TensorFlow优化

2019/11/23 posted in  TensorFlow

这段时间,工作当中杂事比较多,有点像充当产品经理,去给算法业务的同学去安利我们最近完成的一些东西,感觉自己几乎没啥提升,希望这样的日子快点过去,公众号也落下了,主要原因是最近事比较多,又加上还迷上了抖音 什么东北酱,周末一躺就过去了。加上最近网上暴力被裁事情、明星猝死,突然发现中年危机可能就要在眼前,作为最老一批90年后,也马上要30了,但是觉得荒废下去好像也是蛮爽的。哎,迷茫而惆怅的中年危机恐怕是真的要到来了。回到正题,好久没有写过技术文章,最近又开始在读XDL的代码,这次我重点关注在底层,真的觉得质量很高,无愧是阿里妈妈吗的工作,但是无奈基础太差,又加上XDL除了代码开头的license生命几乎没有一行注释, 这里如果有XDL的小伙伴看到,希望把注释补一补,东西是不错,但是也要考虑下我们的水平吧。

本章文章是看到XDL代码之后,发现它自己写了自己的内存管理,这块我之前完全不懂,google一波才明白一些,而TensorFlow本身其实也有一些memory allocation的工作,本章会详细说明下BFC这块的工作。

TensorFlow Memory Manage

BFC是Best fit with coalescing的缩写,下面截图是TensorFlow源码config.proto,其中有关于内存、显存管理的注释文档,BFC是dlmalloc的一个简化版本,DLmalloc是啥,大家不明白没关系,直接理解为内存分配上一个特别硬核的工作,当前很多内存分配的算法很多受其影响。【memory allocate是操作系统下特别复杂的一项工作,如要系统了解,建议读读下OS经典教材memoey manage的几章】。

TensorFlow Memory Allocator

BFCAllocator

TensorFlow针对不同的设备,比如cpu下的mkl的allocator,cuda下的allocator,其实现都是有很大的差异的。本文不可能一一详述,仅针对bfc_allocator相关的逻辑进行描述,由于作者在这块经验较少,有任何发现疑问以及问题的请在评论区留言,大家来一起讨论

Allocator: Abstract interface for allocating and deallocating device memory

class Allocator {
 public:
  static constexpr size_t kAllocatorAlignment = 64;

  virtual ~Allocator();

  virtual string Name() = 0;

  virtual void* AllocateRaw(size_t alignment, size_t num_bytes) = 0;

  virtual void* AllocateRaw(size_t alignment, size_t num_bytes,
                            const AllocationAttributes& allocation_attr) {
    return AllocateRaw(alignment, num_bytes);
  }

  virtual void DeallocateRaw(void* ptr) = 0;

  virtual size_t RequestedSize(const void* ptr) const {
    CHECK(false) << "allocator doesn't track sizes";
    return size_t(0);
  }

  virtual size_t AllocatedSize(const void* ptr) const {
    return RequestedSize(ptr);
  }

  virtual int64 AllocationId(const void* ptr) const { return 0; }
  virtual size_t AllocatedSizeSlow(const void* ptr) const {
    if (TracksAllocationSizes()) {
      return AllocatedSize(ptr);
    }
    return 0;
  }

  virtual absl::optional<AllocatorStats> GetStats() { return absl::nullopt; }

  virtual void ClearStats() {}

  virtual void SetSafeFrontier(uint64 count) {}
};



struct AllocationAttributes {
  AllocationAttributes() = default;

  AllocationAttributes(bool no_retry_on_failure, bool allocation_will_be_logged,
                       std::function<uint64()>* freed_by_func)
      : no_retry_on_failure(no_retry_on_failure),
        allocation_will_be_logged(allocation_will_be_logged),
        freed_by_func(freed_by_func) {}

  bool no_retry_on_failure = false;
  bool allocation_will_be_logged = false;
  std::function<uint64()>* freed_by_func = nullptr;  // Not owned.

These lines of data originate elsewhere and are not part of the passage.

Points, in no order, along strands that fork and pass close to each other.
(in the rows, 128 means zero)
Two points are linked if the straight distance between their rows is under 109. Some points are linked to none.
gido: [152 160  80  82  92 104 151 131 157 120 123 120 151 133 105  81 136 129
 109 151 146 107  95 172 155 147]
tib: [ 74 117 184 120 127 140 154 129 117 142 111 145 150 145 110 131 156 146
 149  83 152 138 153 118 134  83]
kozo: [159  93  77 158  99  97 133 102  99 149 138 114 144 142 153 226 110 128
 104 156 173 117 138 135 105  92]
zazen: [110 149 189 156 107 177 188 165 139 128  72  90 124 128 116 138 140 158
 126 118 144 122  81  93 128  56]
tabo: [116 142 136 143 101 124 153 132 125 141 155 126 133 173 145 104 182 133
 162 105 159 157  36 101 135  93]
neme: [ 87 146  89  73  49 102 113 118 149 158 138 119 160 151 153  75 125 127
 114 164 152 164  68 127 149 105]
bek: [ 81 121 120 111  47 106 124 143 121 134 110 148 142 134 138 115 126 144
  90 186 189  87  92 129 132  89]
tis: [116  79 164 166 123 137  62 124 143 116 133 145 123 123  96 118 129 135
 102 142  80  96 171 127 144 148]
Niz: [154 117 189 154 181 134 138 108 149 142 141 128 135 148  98  96  94 115
 153  46  93 146 144 133 136 140]
kipu: [158 136 101 157 165 147 100 132 109 121 136 144 100  69  99  78 143  93
 181 120  88 135 142 118 109 187]
kaba: [101 113 176 139 159 144 118 120 131  91 160 113  97 141  94 149 144 146
 149 162 115  89  83 130 138  77]
vogo: [108 121  47  75  40  82  89 122 162 146 138 128 139 152 140  95  99  93
  94 137 168 185  58 122 152 124]
kofu: [ 97 158 155 138 129 154 164 168 135 128  71 117 142  99 148 129 150 136
 160 112 144 131 155 125 145 167]
ropal: [130 100 105  77 178 172 144 131 119 129 119 191 158 102 114 131 129 117
 129  94 105 151 163 114 144 178]
zefes: [188 115  56 143  84  95  95  94 117 125 176  79 121 134 112 151 135 108
  85 170 124 123 107 131 117  89]
pabaf: [131 160 156 125 151  88 104 149  99 146 116 110 120 103 168 122 121 113
 143 108 152 145 198 146 101 178]
Gita: [106 159 130  97 114  81 134 121  91 146 133 136 119 156 146 125 157 117
 159  96 184 123 136 151 125 138]
bolik: [141 149 178 190 128 155 122 125 132 105 124  74  68 139 114 131 159 120
 146 120 111 103  60 101 136  96]
veni: [ 85 137 142  74 145 105 134 143 117 145 127 119 155 144 154 156 149 156
 137 144 169 163 151 140 117 104]
muner: [133 123  62  85  57  81  81  95  91 173 177 112 128 162 143 138 131  97
 101 144 154 155 104 120 124  95]
Baf: [114 135 178 140 160 166 215 146 161 105 106 137 163 139 107 121  94 117
 130  62 107 151 152 149 156 131]
Bim: [111 127 162 155 163 128 143 170 138 126 102 163 126 115 122 134  97 118
 154 102 142 129 182 167 150 196]
kad: [124 112 126  82 144 125 136 127 132 130 159 151 163 168 115 151 147 143
 145 134 131 126 106 164 147 131]
ludu: [152 170 130  71 146 116 129  78 127 145 152 100 136 132 151  64 159 129
 126 116  99 154  73  89 125 105]
detop: [182 154 164 176 156 136 152 117 176 110  99 128 133 138 112  68 170 151
 110  62  79 152 114 112 123 102]
soga: [141 111  61  62 113 148 128 116 129 134 107 149 159 106 110 107 181 146
 104 128 112 134 126 107 147 151]
Befu: [115 168 137 155 110 154 167 114 122 119 120 102 115 134 143  98 157 110
 161 127 171  99  75  98 124 125]
Sopiv: [116 114 177 151 169 143 115  94 186 104 115 154 140 139 110  81 132 144
 101 103  58 130 166 128 153 124]
losu: [125 128 112 134  87 101  61  97 119 113 176 120 104 152 118 117 177 131
  93 179 101 111 104 133 127  80]
gilid: [168 135 188 197 132 159 162 144 159 114  96 113 137 139  90  94 143 139
 112  62 121 140 123 111 111  93]
feb: [ 92 132 106  83  85 132 157  71 171 129 128 170 180 159 137  68 135 172
 104 146  94 115  98 135 128  87]
Tiv: [135 152 170 159 186 148 167 165 133 112 131 101 139 127 157 154 136 129
 174 122 148 143 114 129 116 149]
mab: [132 113 102 167 128 151  82 128 106 103 133 143  90  88  91 109 161 104
 160 131 110  98 154 124 128 179]
mam: [ 95 106 174 139 140 113  93 153  89  99 146  90  75 111 120 172 103 123
 168 142 128  90 151 121 119 117]
Dol: [166 161 118 146 146 128 140  85 148 117 160 102 102 170 136  88 184 131
 147  95 104 153  41  99 124  98]
Dabuv: [102 153 179 135 104 137 185 138 157 107 117 143 139 144 117  98 128 150
 118 151 125  61  70 159 155  93]
mabu: [109 156 148 128 109 136 162  89 163 133 118 122 135 162 117  73 166 164
 137 115 114 130  77 122 139  69]
vof: [109  98 112 138 180 131 117 144 104  93 146 140  98 102 112 172 102 120
 174 121 142 127 199 131 102 166]
Mezol: [ 73 142 196 102 139 119 182 174 114 131  75 155 101 132 167 163 101 146
 121 147 164  64 100 147 133  88]
Vas: [196  91  79 137 148 107 120 133  92 138 152 122 158 109 150 213 100 118
 109 132 120 150 177 141  91 126]
Vebul: [113 110  88  89 133 176 159 122 141 114  98 177 160 106  96 112 156 134
 124 107 101 122 161 129 153 164]
nerez: [186 135  58 141  92  78 121 130  79 128 161  88  96 130 183 219 109 107
 126 144 136 144 152 157  91 127]
Zuk: [144 146 144 132 110 166 144  99 132 163 110 102 138 164 137 110 184 142
 149  64 103 171  79  86 132  93]
Ranum: [169 161  82  72 142 105 163 156 118 146  89 171 155  96 152 129 126 132
 102 121 155 140 163 167 116 174]
mufaf: [132 139 115  53 146 106 105 104  89 144 178  99 132 127 140 110 159 123
 142 118 112 160 107  91 116 109]
sonak: [122 146 172 130 150  95 109 132  89 139 149  93 126 119 146 120 126 106
 168  93 140 140 169 124 100 137]
ziz: [ 99 138 116 105 114 116 164 144 127 114 104 162 147 140 154 157 125 145
 113 155 193  99 152 160 113 138]
Kavev: [170 102 111 123 137  89  60 153 110 143 174 108 100  85 109  87  97 120
 150 110  51 166 162 102 132 186]
segul: [171  86 103 197 105 122  86 156 109 143 102 117 121  85 108 197 104 112
  98 151 135 109 179 138 134 148]
kupar: [ 85 102 154 186 184 163 153 147 151 127 112 137 115  96 109 100  60 108
 153 116 140 154 198  88 132 181]
misol: [129  89 134 215 172 159 125 125 167 136 132 136  84 111  79  80  90 130
 179 103  91 150 151  82 141 186]
Togot: [122 138 121  97 142 151 146  88 130 127 122 122 129 130 103 103 155 120
 164  95 132 110 131 123 138 143]
zudo: [114 103 205 195 158 144 143 150 139 139 112 101 122 131 114 128  83 126
 150  73 144 149 161  83 119 127]
bet: [149 103 178 219 155 172 112 108 187 123 103 106 108 160 111 111 112 155
 125  78  76 160 133  74 119 117]
Ril: [129 125 112 121 185 100 131 153 104 104 133 148 102 106 109 142 144 121
 166  99 168 138 181 146 107 167]
Kof: [136 161 181 186 113 154 138 131 158 104  81 102  72 139 119 104 175 143
 114 124 102  89  55 104 157  86]
zofuf: [124 150 100 106 121 118 163 162 130 133  62 173 145  97 142 145 127 141
  99 117 154 136 210 178 118 176]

  TF_DISALLOW_COPY_AND_ASSIGN(AllocationAttributes);
};


struct AllocatorStats {
  int64 num_allocs;          // Number of allocations.
  int64 bytes_in_use;        // Number of bytes in use.
  int64 peak_bytes_in_use;   // The peak bytes in use.
  int64 largest_alloc_size;  // The largest single allocation seen.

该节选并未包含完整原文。